GRACE PALEY: Yes, [inaudible] because I lose it all the time, so — but I think for women who work and have families, I think one of the — I mean, there are so many interesting distractions in life, and some of them are so worthwhile, that for my part I’ve just allowed myself to be pulled in a lot of different ways. And when I am pulled in that way, I allow it, because I don’t have enough strength of character not to. But then I pull back, and that lack of strength works in that case.

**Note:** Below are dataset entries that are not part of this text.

Below is a small trained network, with its code and all its weights. Each question gives an input and a class and asks what happens when units are switched off, that is, made to give their printed mean instead of their output.

import numpy as np


def w(rows, s, z=0):
    codes = np.array(rows[::2]) - 128.0
    scale = np.full(codes.shape[1], s)
    scale[-1] = z or s
    return codes * scale


def f(y):
    return np.maximum(y, 0)


def log_softmax(a):
    a = a - a.max(-1, keepdims=True)
    return a - np.log(np.exp(a).sum(-1, keepdims=True))


def net(x, mask):
    res = np.array(x, float).reshape(1, 7) / 4 @ E
    y = f(res @ A[0][:, :-1].T + A[0][:, -1])
    res = res + np.where(mask, y, B[0][:, -1]) @ B[0][:, :-1]
    return log_softmax(res[-1] @ U[:, :-1].T + U[:, -1])


A, B = {}, {}
E = w([
[91,117,116,168,162,135,188],'x0',
[117,102,43,107,77,124,170],'x1',
[98,152,174,111,153,120,167],'x2',
[156,166,76,107,152,74,100],'x3',
[216,143,77,60,128,173,206],'x4',
[123,192,140,184,50,132,163],'x5',
[90,165,161,158,158,251,116],'x6',
],0.013)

But when I — I remember coming home as a kid and my — in the afternoon, and my father, who had very long days, would maybe be taking a rest and/or maybe he’d be working, or whatever it was, and my mother, like everybody’s mother probably in this room, would say, "Shhh, Papa’s busy," or "Shhh, Papa’s tired," you know? And nobody ever really said that for her. You know, "Shhh, Mama’s busy." So it’s one of those things that I really press as hard as I can on my women students, that one of the — since a lot of them have — are older and have children and have all kinds of responsibilities and work is that one of the first things they have to learn how to do is to get Papa to say, "Shhh, Mama’s busy." And it’s a kind of an extension of a room of your own. It’s also a head of your own that you need. So — and that’s very important for young women writers, especially. And I guess, for myself, I never really learned to say that. That’s how come I know how important it is.
And it’s not so much that you’re creativity goes away. I mean, you don’t have to have it on hand day and night, you know? It’s that you’re called upon for many other things. And there are different kinds of writers. I mean, there are writers, women and men, who really never, never, you know, never move away at all from their dedication and their work and their determination to write certain things. I’m just not one of those people. And it’s not a virtue at all. It’s really a flaw, and it has prevented me from doing some of the work I want to do, you know, that I’ve been called easily.
I guess Yeats had that great line — what is that great line? "All things can tempt me" — I got it. Just by asking you, I found it.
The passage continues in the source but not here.